The Region, particularly Lake County, was a relatively quiet and serene area during the 1930’s and 1940’s. For the most part, the local economy relied on farming and agriculture, with a large majority of residents being farmers. Oftentimes, the most exciting and troublesome news was in regards to farming disasters, such as the 1923 flood, or locusts coming in droves to feast on crops.[1] Aside from this, politics were the most popular form of entertainment, whether it was through public debate, radio chats, or candidate visitations to the area.[2] Yet aside from fertilizer runoff into rivers, nearly the entirety of the water pollution came from the larger cities in the region that resided on or beside rivers and streams that fed directly into Lake Michigan. Hammond, Gary, Whiting, and East Chicago were very populated urban centers that influenced much of the daily lives and news of those in Lake County. The times leading up to the pollution were extremely exciting. The population boom of this area was the largest by far in the Midwest, despite the continuation of the Great Depression, and stood out as a rapidly growing stretch of urban expansion in the eyes of the rest of the county. Technology was being mass produced and eagerly consumed, with radios, automobiles, and even air-conditioning and electricity sweeping through Indiana, becoming household necessities.[3] Manufacturing and industrial jobs dominated the economy of the cities, with the larger factories and plants of Chicago attracting thousands more to the area every year. The grueling work weeks were separated by flurried weekends of church festivals, parades, and the occasional travelling act making its’ way through the Midwest. Times were tough, however, and most entertainment was extremely cheap, if not entirely free.[4]

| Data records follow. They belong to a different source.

M: a few groups of rows, each row roughly a mix of its group's hidden directions; one row fits no group:
M (183 x 12):
341 -59 -183 5 -33 177 -62 213 -98 118 -268 -457
-74 -71 -68 279 103 -126 -81 357 394 140 -126 307
-196 -124 171 205 -110 -44 -171 -468 -148 -114 76 333
62 -324 22 304 367 -203 -141 124 -10 262 192 142
151 55 167 -44 -386 -155 32 -145 170 101 220 447
-129 292 69 10 166 248 -394 52 45 150 -216 -338
-345 -245 171 -55 244 101 26 166 175 204 301 259
272 140 -187 76 -102 5 -29 -184 -268 -167 -361 -361
107 187 435 -77 -167 -68 -38 -152 168 306 298 170
57 164 -290 91 -219 -75 -59 -108 0 -257 -530 -19
-531 30 194 -94 194 -231 -183 60 207 107 117 118
184 132 -3 -133 20 -104 -139 76 -378 310 189 -398
74 416 -190 -60 -151 -344 -4 324 60 -191 -182 -38
-18 -24 -19 89 230 219 114 -430 352 23 -202 255
-232 -165 -40 202 370 137 235 299 234 240 -46 -14
-129 123 55 223 326 -26 -386 39 90 118 -403 -113
-65 -118 48 -353 -322 2 162 313 -58 -173 365 3
29 141 70 -197 -528 -163 20 -102 -110 -169 301 164
-242 -237 195 -13 242 45 19 220 160 162 458 122
-185 -331 112 -24 55 479 178 -207 14 193 139 -136
278 -17 60 118 88 -241 -79 -123 -245 390 -78 373
-270 454 265 -57 -148 -222 -10 -152 164 230 84 -69
262 488 -307 211 0 -143 173 -69 -130 -55 -23 134
-235 -119 -105 -84 385 199 -20 111 -198 -63 -246 -383
-173 -35 102 274 466 84 -9 74 138 347 -230 -14
103 -280 -18 277 -275 124 42 -302 149 93 227 328
-16 -215 181 -153 109 -99 -310 -191 -338 337 -32 -231
240 146 214 -55 -75 -48 -11 22 163 -16 364 493
79 257 40 -168 -224 -77 -236 -328 -352 -146 -201 -179
257 46 6 -59 -406 -351 -249 22 -102 -207 64 243
290 242 -424 192 -126 -177 43 18 -79 -192 -244 -167
-100 -115 -9 321 -60 104 52 -109 276 -277 -199 437
-51 139 -29 284 413 -2 -107 65 4 192 -443 -127
447 -277 -188 206 -35 97 287 -240 -5 -6 -88 162
96 -437 -212 -101 207 461 19 -67 70 -132 31 -14
-258 102 -164 100 101 317 -34 -6 367 -71 -415 -39
-7 -155 206 127 52 512 -44 -307 135 148 192 -133
-146 -28 161 -41 480 248 36 -125 -133 380 -38 -132
-60 346 1 278 301 -62 -188 -328 18 -9 -314 45
213 290 -130 -198 9 -170 -101 251 -214 283 179 -306
-300 20 -198 149 84 381 254 134 366 63 -118 -31
-88 -204 319 -31 276 223 -5 42 44 199 467 3
233 -278 24 -248 -161 196 97 -241 -188 -214 359 -61
-97 55 385 -305 173 256 16 -109 58 292 162 250
-106 -163 446 -225 -20 180 -68 -77 145 61 312 294
20 80 355 -352 186 -122 81 44 -236 324 208 140
168 -261 183 -240 40 -154 -372 -231 -331 131 69 -58
-65 53 -82 -78 239 63 -34 89 -240 -82 -266 -560
-93 40 43 -354 155 124 456 -157 261 -242 -25 -46
96 63 206 -377 -11 -114 167 160 -143 233 432 115
-223 159 -51 180 449 135 270 138 63 160 -202 -217
172 185 14 -90 -288 -367 210 181 -78 -262 300 89
106 -33 -99 373 43 179 3 -487 -70 -231 -165 146
-23 279 227 -78 -42 -428 -216 -82 -351 146 4 144
317 238 -404 313 66 25 -119 175 -44 173 -149 -131
-196 -339 -67 -309 194 123 16 292 191 -33 -164 -289
465 -273 -215 -47 -152 -44 -42 284 -261 -46 -129 -70
-153 -303 4 -216 -31 423 231 -133 140 -23 325 12
16 109 -194 -108 161 -145 -222 172 5 -359 -387 271
-12 39 350 -338 188 43 87 38 -61 306 347 190
-158 141 53 307 367 -47 -111 75 53 375 -314 -10
55 337 -154 27 -2 -388 77 351 104 -279 -104 139
297 33 9 251 -401 5 -89 -170 212 -243 127 263
29 103 165 -29 173 -179 -125 85 -334 -66 -248 -487
-92 24 -178 -197 -41 0 -25 345 -74 -369 -58 -439
288 121 -32 -16 14 -63 -259 107 -341 277 159 -372
-3 508 -7 57 -182 -413 21 137 -19 -123 -159 -120
346 294 -164 32 -305 -72 -10 -190 -154 -155 -321 -141
14 145 -167 276 -66 4 139 -375 2 -302 -179 355
61 -38 -154 -89 -68 -73 -20 74 -345 -273 -279 -464
223 -417 -71 -199 -218 122 -43 408 -61 60 107 -144
-346 -201 83 -46 267 -289 -167 -46 243 89 82 335
23 156 -184 -16 -152 -420 -2 395 97 -278 34 190
297 -164 158 376 121 -73 -284 -126 -93 340 -116 -57
290 230 -241 251 -35 -84 -259 90 -287 292 14 -172
237 172 -34 -27 -383 -335 -196 55 11 -311 -30 232
-158 26 -92 275 304 23 246 363 336 142 -66 78
-359 404 167 -251 -185 194 108 -98 114 -128 127 -135
422 -366 -152 65 -152 14 313 4 -128 15 217 121
-410 508 149 -110 13 28 -159 -119 50 -46 -74 -168
-102 254 257 -289 16 -107 349 -226 47 -59 321 145
-334 -274 187 -166 -134 129 -75 341 227 131 189 -172
302 134 -176 298 21 -35 -303 57 -314 263 39 -210
73 -85 137 308 43 153 -50 -568 -227 -75 46 52
62 -455 -98 135 -309 91 -21 -80 103 -295 303 4
-332 -62 -59 -235 215 407 4 204 191 -83 62 -255
-123 -338 -29 -142 13 262 214 93 328 -12 356 177
226 478 -164 101 66 -202 27 272 -54 214 231 24
-486 311 249 -124 -21 149 84 -69 199 2 212 -100
0 242 2 171 206 21 -102 -135 -238 93 -435 -353
244 -38 -118 490 -153 234 -79 -258 207 -142 55 84
-88 -171 92 268 32 459 13 -235 227 223 232 21
168 248 -129 -60 -88 61 -128 -9 -74 -311 -543 -66
191 27 -58 -183 116 40 -39 429 -1 260 54 -440
-37 -87 -152 115 5 240 242 -141 367 -251 -363 169
270 393 -387 112 -26 -255 49 81 3 -118 -237 -73
13 269 -39 287 360 -132 -188 -306 -6 0 -297 134
-164 44 -356 -407 35 -102 120 291 176 -82 -242 -105
147 130 -101 -305 33 -199 7 99 -371 -212 -274 -298
207 369 60 96 -39 -211 -90 329 -15 240 342 96
-124 149 209 91 -220 -123 118 -171 145 -160 124 530
318 0 -268 -27 115 218 7 226 86 64 -235 -432
-97 84 -218 144 318 308 177 42 -147 -77 -380 -231
85 65 -132 -56 -416 -347 12 254 65 -320 80 188
108 -401 -4 -163 -212 37 135 335 -62 122 374 -67
188 -47 -148 -239 -420 -65 304 -38 -122 -339 -17 131
-218 -132 145 81 132 54 216 -196 193 289 458 105
218 121 -48 -25 -340 -359 -122 159 114 -308 52 281
32 248 -111 -89 -346 -106 276 143 156 -335 258 161
425 120 96 343 -243 14 142 -123 46 -276 95 187
-367 35 -77 -193 -95 -85 303 -83 277 -157 -160 344
100 -54 -58 -100 -161 -107 -269 452 -184 -117 -313 -233
-260 -140 -344 -263 35 -18 -5 -306 -167 -90 -322 -172
-373 -278 94 -171 434 179 -59 80 -108 -24 -196 67
141 -127 220 -216 71 -378 -293 -62 -399 94 42 -20
-510 378 246 -1 78 58 -53 -87 160 55 72 -146
-265 13 137 -169 -128 -49 -295 458 -64 44 109 -296
240 136 133 -167 -221 -310 -277 -236 -360 -55 60 -64
-157 62 34 -286 131 89 500 -155 273 -221 -35 55
-74 -364 52 -16 81 -218 110 179 -2 209 477 172
182 -323 217 -242 148 -230 -238 -97 -324 128 179 -43
-338 349 123 -329 -234 167 -96 76 57 -123 -53 -246
-328 -384 39 -156 26 73 -66 -393 -113 -233 -162 -6
167 145 226 -67 -82 -460 -95 -24 -392 83 196 87
-180 -55 97 -422 142 113 405 -223 156 -175 6 -119
182 21 -254 161 -147 -180 -37 -125 -241 -201 -384 -314
85 311 197 308 -129 -145 56 -195 -166 185 281 286
302 339 -174 142 107 -210 -66 -214 -326 -131 -222 70
231 -151 -136 188 -28 20 -475 173 -252 128 -77 -258
-106 310 21 -260 -394 237 198 -194 39 -221 -45 -151
-19 174 97 181 -327 -179 -40 -153 6 -162 27 524
17 92 -274 235 -169 -228 -96 -55 -6 -195 -467 -226
-87 -26 184 -42 407 283 4 -226 -193 305 -148 -215
-86 -425 23 36 -8 462 203 -94 73 147 241 1
454 -430 -213 125 94 -98 -14 80 -102 123 -147 123
-273 205 92 192 333 -124 3 -400 135 188 86 172
-486 -5 217 -52 258 59 -126 8 348 183 98 52
528 -144 -239 80 -184 -68 138 -4 -281 -170 -76 67
-20 285 217 73 -172 -458 -126 36 -350 107 -105 56
115 104 -99 -141 223 -454 -328 215 -82 -36 -103 238
-7 41 -53 57 -357 190 -93 9 459 -318 119 181
-422 240 190 -300 -96 53 -178 266 65 -22 109 -216
35 78 -24 62 -64 -103 -381 311 -160 -122 -401 -264
45 -186 -114 -321 -4 131 -82 252 43 204 -176 -474
-387 -386 202 -234 -101 -57 -266 14 -93 206 35 -89
-217 -371 173 17 102 197 0 300 309 261 98 -106
331 -407 -105 272 245 -187 -20 138 -98 148 49 173
-268 140 122 146 207 -65 170 -401 150 184 289 185
81 -283 -196 -184 219 192 -106 154 10 -102 -225 -447
51 136 -214 77 90 -77 -177 172 52 -341 -432 293
179 273 1 -111 -383 -194 -267 -214 -190 -255 -97 90
-69 -133 222 136 46 521 -36 -290 166 193 156 -22
-78 -75 -226 -107 -156 -155 -350 233 -232 333 -141 -235
-399 -239 243 32 206 278 -81 -18 278 192 149 26
-226 -186 87 288 -16 106 -35 -18 403 160 254 312
169 266 259 -254 97 72 -27 -50 235 68 237 418
-33 -21 61 54 310 300 -44 -289 -160 190 -278 -346
76 -427 -17 -30 146 393 -110 -199 234 168 191 50
396 126 -206 53 -253 79 25 -110 69 -481 -31 -29
-266 -252 145 -218 449 196 -108 48 -162 -93 -151 -158
110 303 63 353 -206 -160 -54 -135 -64 -3 148 437
-498 243 198 -105 134 106 13 -203 297 145 43 -8
-259 -278 226 -50 -332 -83 -239 -241 -92 -133 -71 280
108 -167 351 345 9 148 -161 -368 -153 -52 191 105
144 -274 -14 -212 -247 281 -67 417 -12 35 35 -278
323 -86 -162 280 -119 103 -251 215 -173 149 -264 -258
-89 380 95 86 -243 302 202 -263 -24 7 92 -318
181 163 -6 541 201 56 68 -93 62 -147 129 297
160 258 134 425 -93 -88 58 -157 -58 -88 175 403
7 123 -25 281 331 43 -117 -318 173 37 -420 104
20 37 -147 176 1 346 231 21 447 -295 -151 -33
-121 283 95 38 46 392 -241 -44 93 147 -153 -405
286 93 -275 -14 -211 95 0 -12 89 -532 -166 -10
241 161 -24 -138 5 125 15 -143 -364 -57 -217 -465
288 505 -246 182 -70 -206 46 -38 -189 22 69 127
373 -490 -129 175 119 -92 -20 219 -92 142 55 101
85 350 13 -86 -122 -114 -230 -279 -281 -126 -284 -261
358 162 -154 21 -162 -111 22 -155 -345 -134 -251 -312
93 89 -281 97 -109 -483 50 308 64 -176 60 230
-49 -184 -248 63 4 476 55 -17 379 -160 -179 -79
150 363 -45 108 -155 -231 -201 -97 -315 -125 -337 -124
111 -50 -7 392 2 115 -92 -506 -236 -146 -73 103
-148 -42 46 -56 401 87 50 -78 -284 307 -208 -339

which group is each row in? (one row of each group first):
238 260 -173 51 -306 -75 29 20 1 -475 -85 221 : <78>
242 -7 55 293 55 -104 -34 -317 -367 158 -258 -224 : <29>
186 159 -46 345 -155 -166 -332 307 -137 244 101 117 : <137>
-308 353 97 -256 -282 207 -70 -67 91 -120 -130 -271 : <114>

-107 327 11 223 320 -19 -198 -336 89 25 -322 58 : <114>
-76 -47 140 -180 -140 190 -201 -437 -341 150 -40 -227 : <78>
29 -38 -293 -62 229 342 104 -15 166 -241 -231 -357 : <78>
-157 17 237 215 -217 -198 -86 -151 -82 -139 138 500 : <137>
-33 -215 129 -59 -272 231 276 -170 -165 103 324 -310 : <78>
140 -96 -128 -214 -380 -190 369 -83 -118 -256 65 203 : <114>
-100 424 128 -135 -417 -312 -143 -131 25 -39 -16 -53 : <78>
283 -93 10 296 -372 188 -47 -264 187 -141 233 86 : <29>
-313 -280 471 -207 59 141 -70 -69 13 185 139 107 : <29>
218 -124 -123 416 -272 256 -30 -274 195 -108 126 82 : <29>
188 39 76 387 -23 87 -160 -487 -205 -97 71 138 : <137>
11 373 146 -47 -281 -184 15 -208 -423 -124 -91 -134 : <78>
-74 171 -209 266 -102 -33 159 -240 131 -200 -214 439 : <137>
40 179 101 197 95 -188 -163 -75 -361 223 -324 -308 : <78>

Lake pollution had existed since Chicago was first built. In the beginning of the city’s growth, the Lake was used merely as a waste disposal area and method of shipping goods to other ports in the region. However, as Chicago’s population rapidly grew in the 1800’s and early 1900’s, wells and fresh water rivers did not cover the drinking needs of Chicago. As the city limits continued to expand, so did the need for fresh water. Unfortunately, around this same time, the amount of human waste pumped into the lake increased substantially. [5] Human waste and sewage contaminated the water, making it dangerous and risky to drink. In the late 1800’s and early 1900’s, outbreaks of Typhoid fever increased alarmingly. Each year, nearly 1% of the Chicago population was killed due to these outbreaks. At this point, city officials in Chicago attempted to control the problem through creating “cribs” out into the Lake, attempting to channel the sewage into small areas of contamination in an effort to keep the rest of the water clean and free of pollution. Next came the idea of building a canal to control the sewage flow. The Illinois State Legislature eventually passed the funding for construction, though after a lengthy political battle. This immediately lowered the typhoid rate in the city. This solution stood for a couple decades, until the Supreme Court ruled in 1933 that cities must treat sewage before allowing it to dump into bodies of water, in a case between New Jersey and New York that involved similar pollution circumstances that Chicago had previously faced. It was at this time that Chicago’s Sanitation Department turned to more scientific methods of sewage treatment in order to take further precaution. Through processes such as coagulation, sedimentation, filtration, and chlorination, typhoid rates were made even less common, with only 1 case per 100,000 residents. Michigan City, Indiana followed suit, and multiple smaller cities in the region took to their neighbor’s example and opened sewage treatment plants. However, Gary, Whiting, Hammond, Hobart, some parts of East Chicago, and Chesterton do not have adequate (if any) sewage treatment plants. What is more concerning is that the municipalities that did have the treatment plants had flaws in their programs, which oftentimes resulted in waste and untreated water leaking back in to Lake Michigan and that untreated water being pumped to the city.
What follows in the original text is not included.